High Court Karnataka High Court

Commissioner Of Income-Tax vs N.G.E.F. Limited on 12 January, 2000

Karnataka High Court
Commissioner Of Income-Tax vs N.G.E.F. Limited on 12 January, 2000
Equivalent citations: 2000 244 ITR 665 KAR, 2000 244 ITR 665 Karn
Author: V Singhal
Bench: V Singhal, T Vallinayagam


JUDGMENT

V.K. Singhal, J.

1. The Income-tax Appellate Tribunal has referred the following question of law arising out of its order dated July 23, 1997, for the assessment year 1977-78 :

“Whether, on the facts and in the circumstances of the case, the Tribunal is right in holding that self-assessment tax paid by the assessee gets adjusted against the assessed tax and thus partakes of the character of tax paid in pursuance of the assessment order, and in that view in directing the Assessing Officer to allow interest under Section 244(1A) of the Act after considering the self-assessment tax paid by the assessee also as tax paid in pursuance of the assessment ?”

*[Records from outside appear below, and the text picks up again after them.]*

In the data rows, 128 means zero.
Here is a table of points, one per row:
[111 098 115 157 150 175 109 176 138 106 134 141 123 111 136 085 188 101 138
 118 126 152 135 137 129 158 080 140 195 124 163 094 139 095 139 137 178 053
 135 132 137 131 116 088 095 136 086 124]
[151 072 126 114 132 189 079 129 112 105 162 168 152 098 194 155 104 122 160
 102 130 129 148 172 167 136 104 161 088 155 118 170 198 129 079 101 096 184
 118 184 076 089 146 121 062 088 155 101]
[169 108 129 130 162 152 113 101 105 132 198 116 123 178 104 166 083 084 099
 131 160 157 143 168 138 145 228 177 156 137 192 201 094 141 172 094 192 097
 142 085 109 130 143 134 109 187 147 117]
[174 123 132 121 127 142 082 091 112 111 113 170 155 158 094 095 095 135 142
 132 156 119 071 145 129 118 102 112 127 171 100 088 083 127 139 137 098 098
 078 105 114 176 116 141 149 099 189 090]
[109 156 202 134 171 137 041 166 116 149 103 121 102 152 153 167 116 139 125
 076 107 179 107 058 073 141 126 106 159 153 122 097 125 135 127 112 104 168
 078 116 199 161 092 121 097 102 145 188]
[111 110 141 141 099 141 123 094 148 096 145 106 153 134 117 190 176 128 134
 166 154 180 134 163 081 165 171 164 071 084 113 130 093 186 142 133 079 114
 133 173 068 213 098 108 154 143 126 130]
[097 112 132 153 074 119 175 078 108 148 102 154 176 103 125 149 104 079 118
 220 161 113 192 110 104 127 074 123 128 186 179 190 115 152 096 150 183 118
 088 132 150 137 142 162 080 130 093 118]
[121 159 170 144 131 099 149 146 125 107 132 099 137 119 118 126 124 109 087
 137 090 157 138 142 151 150 159 102 153 175 210 143 150 051 165 194 080 104
 049 132 140 124 149 058 149 094 096 056]
[169 058 159 095 121 182 154 100 144 170 136 162 108 079 082 167 160 151 122
 143 074 086 108 144 109 130 124 156 132 139 126 117 094 117 118 111 105 149
 179 122 064 144 120 145 156 146 051 107]
[151 172 091 156 076 140 137 146 130 113 078 146 122 071 126 080 085 107 120
 165 146 165 153 108 127 140 174 107 090 111 122 131 149 108 098 070 177 148
 132 086 093 151 119 137 113 151 081 097]
[069 078 122 102 189 075 147 093 181 123 142 167 121 118 157 105 141 120 056
 148 120 119 146 159 101 059 125 134 144 096 132 102 172 156 114 144 108 130
 104 090 124 110 156 115 112 195 136 128]
[071 134 130 119 115 159 140 163 062 131 107 110 170 060 135 128 168 174 136
 117 162 092 093 143 124 092 154 162 166 141 142 133 088 107 143 151 076 151
 095 163 056 127 128 171 132 130 170 183]
[191 130 123 139 112 089 129 209 188 107 147 098 104 149 114 102 117 110 076
 195 138 127 115 137 122 033 108 111 138 129 120 172 093 124 106 128 113 160
 174 157 109 108 134 166 168 120 099 185]
[125 123 107 158 093 070 142 175 141 077 148 092 115 129 125 123 188 096 115
 159 053 159 151 069 155 073 200 124 114 154 057 137 115 149 142 079 119 119
 127 090 124 145 149 132 121 129 156 127]
[128 056 136 152 107 133 153 123 125 138 133 094 118 142 131 073 100 142 084
 145 096 123 158 133 131 086 199 084 154 053 095 142 150 189 078 176 093 121
 101 130 133 083 124 113 090 113 103 128]
[164 153 090 196 119 102 097 085 154 150 139 128 107 129 144 164 112 187 150
 161 089 118 076 131 177 163 104 136 108 101 119 126 132 133 142 153 096 118
 123 152 079 130 190 170 088 183 111 143]
[118 106 122 100 159 151 130 104 104 127 100 085 080 157 142 105 088 118 120
 159 115 065 092 119 120 137 117 171 102 109 104 086 112 085 194 099 118 163
 111 187 147 160 104 065 104 109 134 130]
[179 140 106 103 195 143 156 122 110 158 124 130 142 165 095 066 138 164 153
 169 151 147 163 115 146 174 079 160 164 178 099 094 163 168 168 085 103 140
 124 126 129 118 094 123 140 121 116 128]
[153 129 156 084 124 143 126 147 120 117 134 060 098 140 148 152 154 140 149
 112 196 104 169 078 107 132 114 145 071 140 068 113 087 084 121 217 121 194
 130 082 154 071 144 083 114 149 148 127]
[163 158 133 141 129 152 118 173 109 151 092 085 130 128 109 096 184 115 093
 111 086 114 113 141 112 109 141 169 075 091 168 113 155 151 104 163 191 126
 121 139 172 121 139 148 168 119 129 091]
[115 148 173 100 141 091 106 115 167 150 074 162 139 124 131 099 173 095 124
 112 158 106 110 122 172 208 145 143 133 114 111 100 059 135 103 122 134 138
 139 166 122 089 107 098 123 158 148 119]
[111 071 134 176 152 088 161 130 110 107 129 108 147 161 141 124 117 157 187
 143 131 178 055 114 189 162 091 148 124 129 160 134 100 128 083 119 157 138
 103 116 160 111 106 114 181 115 120 151]
[103 153 073 118 127 170 078 156 106 165 122 100 180 159 117 163 084 133 158
 152 105 068 200 125 148 173 092 098 149 095 106 104 086 124 146 109 080 166
 158 058 180 142 128 079 148 160 186 111]
[151 175 178 182 109 129 140 147 092 115 116 164 092 074 144 126 064 147 089
 173 189 104 137 153 143 078 115 086 109 144 128 167 173 139 115 123 133 098
 147 099 175 135 148 043 186 117 102 169]
[115 131 107 116 156 087 114 091 159 154 192 091 082 085 049 112 117 128 132
 031 165 164 095 102 188 135 129 080 122 147 145 162 075 182 133 090 128 130
 147 161 156 168 162 107 113 126 112 120]
[129 149 064 058 148 160 162 069 103 079 098 140 126 097 185 121 084 165 138
 144 068 131 134 099 141 112 156 065 109 176 196 129 088 162 100 182 185 118
 140 102 070 133 111 115 111 090 114 166]
[108 176 151 157 126 116 140 137 129 051 136 139 096 068 064 102 121 128 155
 135 088 090 125 161 103 121 129 162 160 073 152 120 129 159 119 131 145 103
 136 113 180 089 112 148 115 129 125 095]
[134 106 130 120 151 087 063 140 091 110 152 146 174 126 067 126 173 138 117
 135 098 095 087 119 061 170 133 071 089 092 066 191 161 098 166 156 177 142
 144 117 117 164 090 128 104 151 124 151]
[140 110 165 113 039 118 151 131 127 145 131 064 164 073 137 163 132 150 124
 101 162 141 145 144 167 114 091 144 146 095 136 101 137 094 196 135 124 128
 154 148 045 124 077 128 092 121 180 148]
[150 129 086 125 163 136 176 084 144 135 054 128 144 135 170 142 172 111 133
 072 148 132 098 121 101 162 063 128 181 151 092 207 134 112 126 085 088 113
 137 121 185 132 075 132 133 128 143 138]
[158 121 151 100 128 138 098 077 168 156 109 108 162 089 147 119 110 181 165
 140 137 154 097 112 155 139 163 135 116 142 101 120 184 127 086 128 142 100
 180 157 173 151 185 179 141 129 194 123]
[122 122 128 117 137 167 123 154 176 140 136 147 103 119 162 131 147 118 125
 122 125 105 171 161 085 201 090 077 154 141 118 086 131 153 186 124 168 140
 072 137 167 126 101 199 178 149 166 110]
[096 151 062 131 098 104 082 118 140 207 191 128 069 108 159 109 116 149 151
 094 092 162 107 173 072 108 126 168 104 169 112 156 124 120 096 113 092 114
 118 140 091 066 103 086 137 133 159 162]
[071 194 173 123 122 187 163 117 145 130 141 164 156 180 136 109 200 121 128
 168 152 186 109 092 142 091 126 109 126 079 170 153 180 074 175 136 144 185
 146 121 157 115 145 127 154 100 122 067]
[129 159 161 121 144 130 097 107 187 131 103 122 131 166 105 107 083 112 180
 067 109 094 152 161 140 105 109 187 128 119 087 140 132 098 062 136 168 077
 119 106 112 166 112 158 143 096 095 138]
[135 099 128 160 106 109 153 146 160 061 110 160 160 177 101 112 118 140 111
 060 095 110 200 095 081 109 139 106 101 132 143 125 110 180 148 093 109 122
 134 181 116 066 198 108 161 110 123 136]
[146 160 080 124 139 092 154 080 149 157 157 122 127 175 128 159 156 187 145
 108 127 102 142 161 163 175 177 129 169 092 119 103 117 070 042 096 155 135
 119 154 123 168 158 146 104 093 143 175]
[113 130 111 178 138 152 167 149 152 161 123 124 134 151 103 148 136 051 162
 097 166 108 075 138 156 143 133 108 140 173 139 073 195 163 142 163 135 125
 155 107 136 159 128 130 121 091 124 180]
[109 092 086 091 157 114 167 152 149 190 088 218 097 178 073 188 117 129 093
 149 128 152 171 101 135 084 131 114 082 079 160 126 126 126 148 108 104 069
 087 117 122 061 134 164 112 113 138 117]
[108 133 154 081 106 108 143 135 059 091 106 165 096 151 149 143 158 090 111
 110 112 141 133 173 133 080 067 151 146 111 082 106 108 139 171 112 151 138
 168 112 120 124 224 185 140 110 108 137]
[081 156 129 119 119 146 151 171 057 108 152 112 091 140 158 186 130 164 135
 088 150 091 120 082 105 103 093 103 119 171 131 109 160 110 086 147 129 110
 156 176 062 139 067 126 116 190 139 039]
[108 114 171 123 144 116 090 111 089 109 189 099 134 156 159 087 135 085 115
 129 133 126 118 114 093 144 152 097 106 110 170 084 161 063 167 124 091 115
 179 077 172 106 107 198 145 098 110 121]
[147 150 086 129 070 067 124 163 116 136 125 162 162 093 169 136 036 101 146
 106 155 157 117 107 125 121 167 151 155 141 132 131 124 162 121 137 137 143
 124 134 187 143 123 105 143 151 058 134]
There is one direction along which these points spread out most. Take the direction at right angles to it along which they spread out most. Go by this last direction. How many in every 100 of the points above lie lower along it than each point below? Answers are rounded to whole numbers. More than half of the points above lie lower than the first one.
[129 159 161 121 144 130 097 107 187 131 103 122 131 166 105 107 083 112 180
 067 109 094 152 161 140 105 109 187 128 119 087 140 132 098 062 136 168 077
 119 106 112 166 112 158 143 096 095 138] 33
[108 176 151 157 126 116 140 137 129 051 136 139 096 068 064 102 121 128 155
 135 088 090 125 161 103 121 129 162 160 073 152 120 129 159 119 131 145 103
 136 113 180 089 112 148 115 129 125 095] 70
[158 121 151 100 128 138 098 077 168 156 109 108 162 089 147 119 110 181 165
 140 137 154 097 112 155 139 163 135 116 142 101 120 184 127 086 128 142 100
 180 157 173 151 185 179 141 129 194 123] 23
[128 056 136 152 107 133 153 123 125 138 133 094 118 142 131 073 100 142 084
 145 096 123 158 133 131 086 199 084 154 053 095 142 150 189 078 176 093 121
 101 130 133 083 124 113 090 113 103 128] 28
[108 133 154 081 106 108 143 135 059 091 106 165 096 151 149 143 158 090 111
 110 112 141 133 173 133 080 067 151 146 111 082 106 108 139 171 112 151 138
 168 112 120 124 224 185 140 110 108 137] 60
[150 129 086 125 163 136 176 084 144 135 054 128 144 135 170 142 172 111 133
 072 148 132 098 121 101 162 063 128 181 151 092 207 134 112 126 085 088 113
 137 121 185 132 075 132 133 128 143 138] 72
[135 099 128 160 106 109 153 146 160 061 110 160 160 177 101 112 118 140 111
 060 095 110 200 095 081 109 139 106 101 132 143 125 110 180 148 093 109 122
 134 181 116 066 198 108 161 110 123 136] 42
[071 134 130 119 115 159 140 163 062 131 107 110 170 060 135 128 168 174 136
 117 162 092 093 143 124 092 154 162 166 141 142 133 088 107 143 151 076 151
 095 163 056 127 128 171 132 130 170 183] 19
[174 123 132 121 127 142 082 091 112 111 113 170 155 158 094 095 095 135 142
 132 156 119 071 145 129 118 102 112 127 171 100 088 083 127 139 137 098 098
 078 105 114 176 116 141 149 099 189 090] 58
[109 156 202 134 171 137 041 166 116 149 103 121 102 152 153 167 116 139 125
 076 107 179 107 058 073 141 126 106 159 153 122 097 125 135 127 112 104 168
 078 116 199 161 092 121 097 102 145 188] 93
[081 156 129 119 119 146 151 171 057 108 152 112 091 140 158 186 130 164 135
 088 150 091 120 082 105 103 093 103 119 171 131 109 160 110 086 147 129 110
 156 176 062 139 067 126 116 190 139 039] 44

2. The issue before the Tribunal was whether interest under Section 244(1A) is allowable even on self-assessment tax payments made by the assessee or not. The net tax payable as per the appellate order after giving credit for the Industrial Development Bank of India deposit, TDS and advance tax paid was Rs. 4,27,518. However, after giving” credit in respect of the self-assessment tax paid under Section 140A amounting to Rs. 31,14,202, the gross amount of refund payable to the assessee was arrived at Rs. 26,86,684. After adjusting the refund already issued, the Assessing Officer determined the net refund payable at Rs. 12,62,470. However, the claim of the assessee towards payment of interest under Section 244(1A), was negatived by the Assessing Officer.

3. In the first appeal also, the Commissioner of Income-tax (Appeals) held that interest under Section 244(1A) becomes due to an assessee only on any amount paid by him in pursuance of any order of assessment or penalty. He concluded that in the instant case, no payment had been made by the assessee in pursuance of any order of assessment or penalty in as much as self-assessment tax paid by the assessee does not partake of such character. Accordingly, he upheld the action of the Assessing Officer in rejecting the assessee’s claim.

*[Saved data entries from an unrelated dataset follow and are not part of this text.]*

In the data rows, zero lies at 4.5, halfway between 4 and 5.
Some points, each followed by its number:
[8 3 6 4 6 5 4 2 4 8 3 7 4 3 6 7 3 4 6 5 2 7 3 5 9 6 6 5 6 3 6 5 5 4 3 9 6
 3 3 4 3 4 4 4 9 4 6 3] 0
[5 8 1 4 7 8 4 7 5 6 6 5 4 9 3 4 2 7 7 7 3 5 7 8 3 5 3 5 5 5 4 7 4 7 6 5 2
 3 3 4 2 7 9 0 1 1 4 2] 1
[6 4 4 3 3 4 3 4 4 4 3 4 6 5 5 4 4 4 5 5 6 5 4 3 4 6 5 4 5 5 5 3 7 3 3 5 6
 6 4 4 8 4 4 4 6 4 3 6] 2
[6 9 4 7 5 7 3 5 3 4 2 4 6 9 3 7 4 5 5 2 0 6 9 6 5 3 6 2 7 3 5 6 3 5 6 3 3
 8 6 4 7 6 8 2 0 4 5 6] 3
[5 3 3 3 2 4 5 0 2 6 3 2 5 3 2 3 3 0 3 5 4 5 3 4 2 6 5 4 2 3 3 4 5 4 4 5 2
 6 4 4 3 4 1 5 6 4 3 3] 4
[4 5 1 4 2 3 4 3 3 5 6 3 6 3 4 3 3 2 3 5 5 3 6 4 3 4 7 4 5 5 6 3 4 4 7 4 5
 4 6 5 6 4 2 4 5 7 4 6] 5
[4 6 1 4 6 6 5 5 4 3 6 0 5 8 1 4 2 4 5 4 5 4 6 6 5 2 3 4 4 3 4 4 2 7 8 1 2
 1 6 4 5 3 9 1 1 5 5 4] 6
[4 4 6 3 6 7 4 9 6 2 5 3 3 6 4 6 5 6 4 4 9 4 5 6 8 2 0 5 5 5 3 3 3 7 8 2 5
 1 4 5 4 4 9 4 2 8 6 2] 7
[4 6 6 5 4 4 4 7 5 4 5 6 4 3 5 6 4 7 5 4 6 4 4 4 5 6 4 5 5 6 4 4 4 4 4 2 4
 5 4 4 5 4 6 5 6 4 5 5] 8
[3 4 7 6 7 4 5 9 6 1 5 7 2 2 5 4 7 6 2 4 9 2 3 6 5 3 0 3 5 5 3 2 2 4 5 3 3
 3 5 5 4 1 8 5 3 4 2 3] 9
[5 5 5 5 4 4 4 6 3 4 4 6 4 3 6 6 4 5 5 5 5 4 3 4 5 5 3 5 5 5 3 3 5 4 2 3 4
 5 4 4 4 5 5 4 5 4 4 4] 10
[5 4 6 5 5 4 5 6 5 4 4 6 4 4 5 6 5 5 5 4 7 3 4 4 5 5 2 4 4 5 4 3 4 5 3 2 3
 6 6 5 6 4 5 5 5 5 3 4] 11
[6 8 7 8 3 4 4 4 3 3 5 5 8 5 6 5 3 7 5 4 4 6 6 4 5 5 8 5 5 4 3 5 5 7 5 4 5
 7 6 6 7 7 8 5 3 8 6 6] 12
[4 3 2 7 4 3 5 4 5 8 6 4 9 3 5 5 3 4 2 5 5 2 7 6 3 2 9 4 8 4 9 4 7 2 9 9 9
 3 6 7 6 4 2 2 3 9 4 6] 13
[7 8 5 4 7 8 4 3 2 1 4 0 7 6 5 3 6 5 4 2 9 3 8 7 8 4 3 3 3 3 4 6 6 9 7 1 8
 7 9 5 8 7 9 3 0 9 7 6] 14
[5 5 5 5 3 5 5 1 3 7 3 4 5 5 2 4 4 2 4 5 0 5 4 3 6 5 8 4 4 3 4 5 6 3 6 5 4
 5 5 4 2 5 1 6 7 4 6 4] 15
[4 3 2 2 8 3 5 3 5 1 7 5 1 2 1 0 6 8 5 2 6 3 3 5 1 4 4 5 2 3 2 7 2 2 4 4 1
 5 4 4 2 1 4 6 4 4 4 3] 16
[5 4 5 4 4 5 5 6 4 5 5 7 4 6 6 6 5 3 6 5 6 2 3 4 3 5 3 3 4 6 4 3 5 5 2 5 4
 7 5 5 5 5 4 6 4 4 4 4] 17
[1 3 8 6 9 8 5 9 9 0 6 7 6 8 2 4 6 9 4 2 5 6 4 5 6 2 0 4 8 6 7 4 5 7 9 3 4
 0 2 5 3 5 9 8 0 0 1 4] 18
[7 5 2 6 4 3 6 3 3 4 8 5 5 4 5 3 4 4 7 5 5 3 8 5 7 4 6 5 7 7 8 3 3 6 6 2 9
 5 7 5 5 6 6 2 5 8 3 5] 19
[4 0 5 3 3 4 5 4 5 4 1 6 2 4 3 5 5 1 4 5 6 1 3 4 1 3 2 2 0 5 4 2 2 5 0 5 3
 4 4 4 5 3 1 7 3 2 1 4] 20
[5 2 1 4 1 2 1 1 3 6 5 1 6 3 3 2 2 0 1 6 4 2 6 5 2 4 7 4 4 4 8 2 6 3 7 6 8
 1 5 6 7 3 1 1 5 6 4 7] 21
[5 6 6 6 5 4 4 4 3 6 5 5 5 5 4 4 4 6 5 5 4 6 6 4 6 5 6 5 5 5 4 6 5 4 4 4 4
 6 4 4 4 6 3 4 7 4 7 5] 22
[4 6 4 5 5 5 4 6 5 4 5 4 4 5 4 5 3 7 6 4 5 5 4 4 5 4 5 6 5 4 3 5 4 6 4 3 4
 4 4 4 4 5 6 3 5 3 5 4] 23
[6 1 3 2 3 4 3 2 2 6 3 5 5 5 4 6 3 0 4 5 5 1 1 4 2 4 3 3 2 5 5 3 6 3 2 8 2
 4 4 3 6 4 1 5 3 5 3 5] 24
[3 7 8 7 4 5 4 6 5 6 5 5 5 3 4 3 6 4 5 3 3 9 9 5 7 6 8 6 8 5 4 5 7 2 5 8 4
 7 5 5 5 5 4 8 4 8 6 5] 25
[3 1 1 3 2 3 3 0 1 5 3 3 6 4 5 4 3 1 2 6 5 1 5 4 2 2 6 4 4 3 7 2 4 2 4 7 4
 3 4 5 6 3 0 4 4 6 2 6] 26
New points follow, each followed by the numbers of its three nearest points above by angle, smallest number first.
[4 5 4 4 4 4 3 4 2 6 4 5 4 5 6 5 4 3 5 5 4 5 2 4 4 5 5 4 3 6 5 4 6 4 3 6 4
 6 5 3 5 5 4 5 5 4 6 4] : 2 17 24
[5 7 5 5 5 5 5 6 4 4 5 5 5 5 5 6 3 6 5 4 4 5 4 4 5 5 4 5 6 4 4 4 4 4 4 2 4
 3 3 4 3 5 6 3 5 3 5 4] : 8 10 23
[2 4 5 3 5 3 2 8 6 3 3 6 3 2 5 6 4 3 3 3 3 4 2 6 3 4 3 2 4 7 3 4 2 2 1 4 5
 2 3 5 3 3 3 5 0 1 4 2] : 9 10 20
[3 4 4 3 5 6 4 7 7 3 5 3 5 8 5 3 6 7 7 5 3 8 4 4 5 3 5 6 5 4 5 7 5 7 5 2 8
 2 3 5 5 3 5 5 3 3 5 6] : 7 18 23
[0 0 6 5 5 8 6 9 9 4 7 5 8 3 3 1 9 9 5 3 6 6 3 5 4 4 2 5 5 7 7 9 3 9 9 1 8
 5 2 6 3 6 6 9 3 1 4 6] : 7 9 18
[4 5 3 5 4 5 5 5 4 6 5 4 7 4 6 5 3 5 4 4 5 4 5 4 5 4 7 5 6 4 5 5 6 3 5 6 6
 4 6 6 6 5 3 4 6 6 5 6] : 5 13 21
[7 7 4 6 6 3 5 4 3 5 7 4 5 3 6 4 3 5 5 6 5 6 4 6 5 7 6 6 5 5 4 6 4 6 6 4 4
 5 5 4 4 6 5 3 8 4 7 5] : 12 22 23
[6 4 1 2 4 3 6 0 6 4 4 3 4 0 1 4 2 2 2 5 4 3 2 5 3 5 6 5 3 5 2 5 2 4 5 4 2
 3 5 4 2 3 1 3 7 2 3 4] : 4 16 26
[3 1 7 0 3 4 4 4 5 1 4 2 2 4 4 5 4 0 1 6 6 2 1 3 3 4 0 4 2 2 3 5 1 6 3 4 1
 1 1 6 2 2 4 3 2 4 2 3] : 9 20 24
[5 4 3 4 5 5 5 4 5 3 3 6 3 2 4 2 5 5 4 4 4 4 4 4 3 3 4 5 3 5 3 4 3 4 2 1 4
 6 3 3 4 3 3 6 4 4 2 3] : 9 16 20
[5 5 5 5 5 4 4 4 3 5 3 5 4 4 6 5 4 5 5 5 5 4 3 4 5 4 4 6 5 3 4 4 5 4 3 2 4
 5 5 4 5 6 4 4 6 5 4 5] : 8 10 11
[5 5 5 5 4 5 5 4 4 5 3 6 5 4 5 7 4 5 6 5 4 5 4 3 7 5 7 6 4 4 4 4 6 4 5 5 4
 5 5 5 4 6 5 4 7 4 5 5] : 0 15 22
[4 8 5 5 4 4 4 5 5 6 7 2 5 4 4 4 4 3 6 2 5 8 8 6 5 7 9 6 6 4 5 7 7 4 6 5 4
 9 7 5 4 4 4 8 5 6 8 3] : 12 22 25
[8 4 1 7 3 1 7 4 6 7 9 5 8 2 5 2 5 4 4 4 5 3 9 8 5 2 9 2 9 7 9 2 4 4 9 9 9
 5 8 6 6 5 5 2 3 9 3 6] : 5 13 19
[3 5 5 4 6 5 5 7 6 2 5 5 3 4 5 4 4 8 4 3 6 5 3 4 6 3 2 5 5 3 3 3 2 6 5 3 3
 3 4 4 3 3 7 4 4 3 4 3] : 7 9 23
[5 5 5 7 4 5 3 3 5 9 4 2 5 5 2 4 4 1 3 6 0 6 5 3 5 6 8 4 2 4 5 5 7 1 7 8 3
 3 5 5 3 7 1 5 8 4 8 4] : 4 15 22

4. In further appeal filed by the assessee before the Tribunal, the Tribunal held that when an assessment is completed, the self-assessment tax already paid gets adjusted against the assessed tax and thus partakes of the character of tax paid in pursuance of the assessment order itself. The Tribunal thus held that the self-assessment tax paid by the assessee should also be taken care of for the purpose of allowing interest to the assessee under Section 244(1A). The Tribunal directed the Assessing Officer accordingly to allow refund and interest under Section 244(1A) in the above manner.

5. The controversy now stands concluded by the decision given in the case of Modi Industries Ltd. v. CIT . That decision has taken into consideration various provisions by which the interest is payable. Interest under Section 244(1A) is payable even when the tax or penalty paid by the assessee pursuant to the order of assessment is reduced in appeal. It was observed that after computation of the total income under Section 143, the Income-tax Officer will have to determine the tax payable by an assessee. This he can do only after giving credit to the assessee for the amount of income-tax standing to his credit. Once the amount of advance tax has been treated as income-tax payable by the assessee and dealt with as such in the assessment order, there is no scope for treating it as advance tax once again. The excess realisation of advance tax, upon assessment and adjustment, becomes refundable under Section 237. No further interest is payable on it under Section 214. Interest if any, on the interest is payable under Section 243. If a further sum -of money

becomes refundable as a result of any appellate order, that amount has to be refunded under Section 240 and with interest, if any, under Section 244. The refund amount is not treated any more in the Act as a portion of the advance tax paid by the assessee. What is refunded pursuant to an appellate order is a portion of what was treated and dealt with as payment of income-tax by the assessee. Its character is in no way different from the tax paid pursuant to notice of demand under Section 156 by an assessee. Any tax refundable pursuant to the appellate order has to be dealt with in accordance with the provisions of Sections 240 and 244. There is no scope for invoking the provisions of Section 214 in such a situation.

6. Thus the only exception is that the interest under Section 244(1A) cannot be paid in addition to the interest under Section 214(1A). The tax which has been paid by way of self-assessment under Section 140A gets adjusted against the assessed tax and thus partakes of the character of tax paid in pursuance of the assessment order. The Tribunal therefore was right in directing the Assessing Officer to allow the interest under Section 244(1A) of the Act after considering the self-assessment tax paid by the assessee also as tax paid in pursuance of the assessment.

7. The reference is answered in favour of the assessee and against the Revenue.